El doble infierno de las mujeres víctimas de la injusticia penal y del ‘autogobierno’ carcelario

Armando Galera

De acuerdo con estadísticas de la Comisión Nacional de Derechos Humanos de este año, las cárceles de Quintana Roo son las peores calificadas del país, al ofrecer condiciones inhumanas para sus internos, negando toda posibilidad de reinserción en la sociedad a quienes son capaces de redimirse.

Para las mujeres, la situación es peor: Además del hacinamiento y la falta de higiene, muchas deben soportar ser víctimas esclavizadaspor los reos, pues quienes controlan el autogobierno de las cárceles –ese sistema infame que permite que los presidiarios más poderosos, fundamentalmente los ‘narcos’ asociados con la autoridad penitenciaria, controlen y sometan a sus intereses la vida de los demás internos, por inocentes o bajo proceso que se encuentren- las utilizan de distinto modo, sobre todo para su satisfacción sexual, para prostituirlas o para ambas cosas.

Algunas de ellas llevan hasta un sexto embarazo dentro de los penales. Si tienen suerte, su familia se hará cargo de sus hijos fuera del penal. Si no, tendrán que padecer la suerte de que sus descendientes pasen sus primeros años también en una celda de dos por tres metros o en un alberque, y en el peor de los casos que crezcan siguiendo la huella de sus anónimos progenitores y acaben como ellos en la cárcel.
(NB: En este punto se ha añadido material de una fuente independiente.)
In the rows, 128 means zero.
[113 153 146 146 150 166 170 131  46 132  38  92 121 232 149 112  89 143
 110 100 163 148 168 105 100 147 154 139  82 139 103 135 125 150] | 8
[102 114 120  82 155 161 140 114 134  92  99  90 149 161 144 118 172 104
 189 128 202  98 158 184  79 143 154 116 124 136 113 120  73 117] | 7
[129 102 142 119 130 185 166 136  96 170 111  90 103 183 146 108  86 141
  98 166 151 134 174 150 146 110 105 100 100  72 104 177 135 118] | 0
[114 188 137 144 117 179 164 144  88 141  59 132 137 174 113 118 109 126
 115 141 138 148 144 108 119 157 121 150  91 145  91 112 121 157] | 3
[126 188 129 145 104 180 161 135 111 143  71 141 134 171 117 109 108 137
 104 131 118 147 133 105 126 152 122 146 111 132  99 117 131 156] | 6
[124 114 156 139 136 199 124 152  49 161  78  90 107 174 145 119 105 176
 110 165 201 141 165 160 128 161 132 110  91  83 109 197 111  92] | 5
[107 138 110 125 161 155 127  77 145  87 103  92 159 126 125 112 140  80
 186 104 153 110 128 165 100 157 124 130 115 143 109 125 117 136] | 2
[114 128  93 112 165 152 124  80 147  80 116  84 154 123 139 113 149  86
 195 104 141 108 125 169  91 159 128 124 134 146 113 132 113 124] | 8
[117 145 146 140 146 187 161 125  25 126  31  97 118 236 153 107  91 152
 103 110 150 146 164 103  92 148 146 129  90 146 104 136 125 160] | 0
[107 112 111 112 161 155 121  88 136  80 122  86 152 127 146 116 160 102
 188 112 157 109 126 166  78 160 139 117 129 140 115 136 118 129] | 5
[127  93 139 110 140 185 170 141  78 168 102  83 106 205 160 106  92 147
  94 166 155 134 171 142 123 104 106 100 112  85 110 182 128 113] | 0
[107 128  98 117 149 153 128  71 143  81 112  88 152 103 129 108 144  79
 193 108 139 106 130 169 112 161 132 119 123 136 107 132 128 133] | 4
[110 119 104 106 163 153 123  79 133  81 103  77 143 129 136 126 157  92
 190 106 155 101 123 164  83 158 133 118 133 140 109 132 125 137] | 0
[130 103 135 120 134 174 170 145  98 174 115  92 112 188 156 114  90 138
  98 166 171 138 173 150 136 105 111 107  99  79 105 180 130 110] | 8
[110 107 113  86 144 153 133 111 153  94 104  95 160 153 145 108 181 107
 190 122 186 105 151 192  89 140 162 124 128 132 109 128  80 124] | 4
[108 128 100 128 155 152 136  80 149  92 106  87 155 114 131 121 137  86
 201 108 160  95 135 171 103 152 141 128 115 143 110 131 111 141] | 3
[106 106 132  88 155 161 138 112 146  99  98  94 154 165 142 118 179 108
 192 115 190 102 158 194  79 147 162 129 123 134 110 124  83 119] | 1
[107  94 131  75 145 166 137 108 137  96 103  95 156 155 156 122 171 116
 186 106 207 103 162 188  72 146 162 133 136 120 116 137  91 113] | 2
[119 198 129 152 108 185 167 139 110 141  59 142 133 169 109 109 106 134
 107 127 118 150 132  96 132 157 122 160 106 142  95 113 129 154] | 1
[107 107 126  97 157 147 134 115 151 109  95  91 151 165 135 115 164 100
 196 126 198  94 148 190  78 151 161 138 121 145 115 125  76 125] | 8
[130 109 131 124 123 195 168 129 105 161 122  96 107 168 159 100  80 147
  95 152 139 135 169 134 153 113 106 108 113  73 108 185 145 112] | 0
[118 181 143 140 113 191 159 143  98 139  66 140 135 183 122 113 112 133
 104 130 134 159 138 100 111 156 114 154 109 135  97 114 131 143] | 2
[113 120  99 108 148 157 129  78 144  78 115  86 142 108 135 114 149  91
 188 109 145 101 125 159  92 160 131 114 134 141 111 133 117 140] | 0
[110 111  97 109 153 150 134  84 131  85 101  75 152 124 136 120 155  89
 195 111 155 108 130 168  86 152 139 110 125 138 110 128 118 129] | 4
[108 128  99 112 151 152 138  83 161  82 116  91 149 104 127 119 153  84
 191 101 142 103 136 166 105 152 138 118 128 134 110 119 121 127] | 1
[109 124 108 112 145 162 130  72 140  87 115  97 149 105 138 111 142 100
 182 101 147 101 131 167 106 155 140 123 134 123 120 144 122 135] | 6
[129 113 135 112 136 185 169 139  92 174 116  95 108 189 155 113  99 143
 100 169 149 144 164 143 132 105 108 108 114  78 107 173 139 111] | 7
[106 112 123  99 139 152 139 110 157 109 102 107 152 144 144 108 165 108
 182 125 199  91 147 192  96 147 162 125 126 131 113 127  82 124] | 6
[107 124 104 113 157 154 137  79 142  83 117  84 153 112 142 114 144  87
 193 104 154 105 141 169 104 151 141 122 122 134 108 138 114 131] | 3
[107 124 101 111 149 161 134  83 147  81 115  99 161 101 144 112 146  91
 181 100 154 111 134 162  96 151 130 124 129 130 115 131 125 124] | 2
[135  90 136 117 132 180 168 140  92 180 107  88 106 196 159 112  92 147
  99 164 153 130 164 148 125 106 113 103 109  82 108 180 140 118] | 0
[123 185 135 133 118 189 156 146  75 136  58 134 134 184 119 116 117 140
 107 139 124 156 148 112 115 155 127 151 106 139  93 118 123 151] | 3
[131 113 142 129 136 173 162 139 110 175 112  96 117 198 139 103  95 138
  94 166 153 131 164 158 147 104 110 106 107  72 107 177 135 115] | 6
[109 118 109 110 156 156 117  78 133  86 112  86 151 115 142 128 154  99
 193 107 158 105 123 170  87 165 136 122 126 136 107 140 124 131] | 5
[118 178 140 150 111 189 149 141  96 143  61 137 132 180 121 112 108 143
 100 129 144 149 134 102 115 156 127 161 100 140  98 126 127 156] | 5
[112 126 102 116 157 158 138  80 158  77 117  91 146 110 130 109 156  88
 188 102 137 108 127 161  99 152 138 124 137 136 111 128 115 135] | 1
[113 129 105 113 157 156 129  84 143  78 105  90 156 127 133 115 151  98
 184 102 157 110 130 167  91 156 137 133 137 132 113 134 120 130] | 2
[118 139 139 138 148 183 166 125  19 128  24  93 116 231 157 109  90 149
  95 101 151 145 169 103  90 143 147 127  88 143 104 129 131 157] | 0
[120 183 143 146 109 186 158 141  95 150  65 135 130 170 120 115 108 133
 108 133 138 156 138 106 123 157 123 154  99 136  89 132 127 153] | 3
[117 148 145 142 143 176 164 126  30 129  30 100 126 234 151 112  96 154
 102 106 157 147 170 113  98 144 161 127  89 136 104 125 130 155] | 6
[129 102 137 118 134 187 166 139  91 173 110  97 108 195 159 115  94 145
  97 163 158 130 167 148 132 107  99 102 107  78 106 179 135 117] | 0
[107 104 119  94 147 155 135 116 139 105  93  94 150 162 143 113 176 103
 188 127 202  99 145 188  81 145 153 120 125 138 108 131  73 122] | 4
[109 123 105 104 159 145 124  82 141  86 108  85 143 129 133 118 159  87
 185 114 153 103 120 168  88 155 130 117 133 146 106 131 116 143] | 0
[116 140 147 140 150 195 162 128  34 124  29  95 128 224 155 109  91 141
 100  97 155 154 176 104  92 140 144 131  90 132 102 131 130 136] | 2
[124 183 136 150 111 183 153 141  93 137  62 130 129 173 123 111 109 142
  98 133 139 157 132 100 115 160 126 153 101 139  89 128 132 156] | 5
[128 198 120 154 102 178 168 132 119 139  69 143 131 152 113 112 104 134
 104 115 113 157 136  97 137 159 125 155 104 138  89 106 138 160] | 1
[127 108 133 111 147 186 170 138  84 173 106  86 113 210 156 119  99 141
 109 170 154 136 168 149 120  97 105 102 106  86 112 171 124 113] | 7
[128 122 128 121 136 169 169 139 105 178 110  98 115 183 148 110  93 131
  97 170 159 138 161 152 148 101 103 103  96  82 100 166 133 115] | 7
[115 142 147 137 145 189 161 127  27 135  22  98 121 235 155 110  90 147
  99 105 157 142 173 107  98 145 151 134  83 144  99 126 127 155] | 0
[124 120 134 122 131 181 170 133 108 170 120  96 110 183 150 113  88 137
 104 161 153 141 165 144 149 100 103 102 102  74 105 173 136 112] | 7
[108 126 104 126 155 149 133  76 148  76 119  86 153 112 136 109 141  91
 187 102 148 102 122 160  95 160 133 126 123 138 112 136 126 139] | 5
[125 175 138 148 109 188 164 138  98 145  60 134 134 178 120 106 106 139
 100 143 136 148 134 106 118 149 125 148 107 129  97 124 128 155] | 6
[109 111 124  87 142 164 138 116 152 101 108 102 155 155 148 118 169 108
 185 118 201 100 165 188  85 145 157 129 126 131 112 122  83 112] | 2
[105 124  99 115 153 148 123  78 142  83 108  81 144 113 130 120 146  92
 195 115 154 102 119 156  95 163 135 112 128 151 111 129 116 141] | 0
[129 112 149 130 129 199 129 153  57 171  78  96 106 180 147 123 115 168
 114 158 200 142 172 171 134 153 130 103  94  72 105 192 110  89] | 4
[124 101 141 134 136 174 169 137  98 171 106  84 117 187 149 110  80 146
 103 156 154 131 168 147 133 110 111 113  97  76 111 183 142 116] | 5
[103  94 137  85 148 159 139 110 142 103 100  98 158 156 149 116 166 105
 187 109 213 100 166 194  71 146 159 132 118 128 118 128  83 122] | 2
[127 104 158 130 132 203 127 147  52 170  77  92 102 184 149 114 103 174
 106 162 201 136 169 163 126 150 132 108  92  89 114 200 105 104] | 0
[109 102 123  77 150 169 136 107 119 110  93  90 147 153 160 127 169 114
 182 121 201 107 159 192  82 139 161 118 118 124 109 129  93 111] | 7
[115 185 135 138 107 190 168 132  83 143  51 131 127 164 123 118  97 136
 105 129 144 155 144 101 119 152 125 152  94 132  96 120 130 157] | 7
[125 112 142 132 141 168 175 137 114 176 106  86 112 202 136 120  91 137
 112 153 146 136 169 150 144 107 117 110  99  80 103 161 142 116] | 1
[130 102 166 135 132 199 135 149  52 174  93  90 104 187 146 116 102 172
 115 161 202 145 182 171 134 153 142 111  88  80 111 196 107  98] | 3
[126 113 133 129 143 163 171 146 113 173 114  89 115 194 136 116  92 129
 111 171 154 131 162 146 133 105 103 109  98  83 110 168 126 119] | 8
[129 114 137 129 129 172 177 144 116 168 117  96 118 184 145 111  84 136
  99 154 160 137 179 145 149 110 107 107 100  65 104 162 143 105] | 2
[126 116 154 138 138 190 133 151  59 173  80  98 112 188 144 117 108 171
 109 170 202 134 169 172 134 148 132  99  88  80 113 183 102  98] | 6
[107 119 102 105 154 158 127  76 133  84 103  83 150 119 141 115 145  98
 186 104 148 103 127 162  91 154 135 122 130 145 115 138 120 136] | 0
[126 116 157 133 134 195 138 162  59 175  90 103 102 190 153 116 105 172
 102 165 212 144 178 157 135 149 128 104  93  79 111 188  98  87] | 2
[131 109 156 132 128 195 125 159  61 178  82 100 100 193 146 120 112 176
 105 175 207 141 164 167 133 156 131 102  94  89 103 182 108  96] | 0
[125 110 159 129 137 201 137 158  56 161  85  92 100 183 143 119 115 173
 106 158 199 145 178 155 136 152 140 101  97  74 107 188 108  84] | 1
[109 116  94 112 145 166 135  80 138  77 109  82 152 106 145 114 147  99
 191 107 153 107 135 162 102 147 141 117 132 125 113 146 120 127] | 4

A ese respecto, las estadísticas son alarmantes: el 90 por ciento de los niños que crecen dentro de las rejas es propenso a cometer crímenes, y de los más graves. Porque los peores criminales fueron sus padres y sus primeros maestros, y porque la cárcel no les asusta: han crecido en ella; ha sido su casa, su escuela y su mundo; el universo esencial en los primeros años, de la formación del ser.

Culpable de ser madre

Doña ‘Isabel’ tiene más de cinco años en el Centro de Reinserción Social (Cereso) de Chetumal y le quedan todavía diez. Es una mujer ya con los años encima, cuya falta fue traer a este mundo a dos hombres que prefirieron el crimen como forma de vida.

“Intenté que terminaran sus estudios, pero las malas amistades los llevaron por el mal camino. Pienso que todo fue mi culpa, que debí de estar más tiempo con ellos, que debí de ser más dura, que debí de encontrar más tiempo para estar al pendiente de ellos, pero tenía que trabajar todo el día porque su padre nos abandonó”, cuenta doña ‘Isabel’.

“Desde muchachos comenzaron a robar. Me di cuenta cuando comenzaron a traer cosas a la casa, como televisiones y estéreos, pero no trabajaban. Los regañé y amenacé con mandarlos a la cárcel, pero nunca pude cumplirlo porque me partía el corazón como madre. Un día saqué a la calle todas las cosas que habían robado, y cuando regresaron y vieron lo que hice, me golpearon. Tomaron su ropa y se fueron de la casa”.

La mujer cuenta que no los volvió a ver durante seis años, hasta que un día regresaron con tres hijos.

“Me presentaron a mis nietos. Dos eran de mi hijo menor, y el otro tenía toda la cara del mayor. Fue breve su visita.Me pidieron que los cuidarapor un tiempo, ya que se iban a trabajar a otro lado. No quería que siguieran los pasos de sus papás, así que acepté sin preguntar por sus madres. Desde entonces traté de no cometer los mismos errores con ellos”.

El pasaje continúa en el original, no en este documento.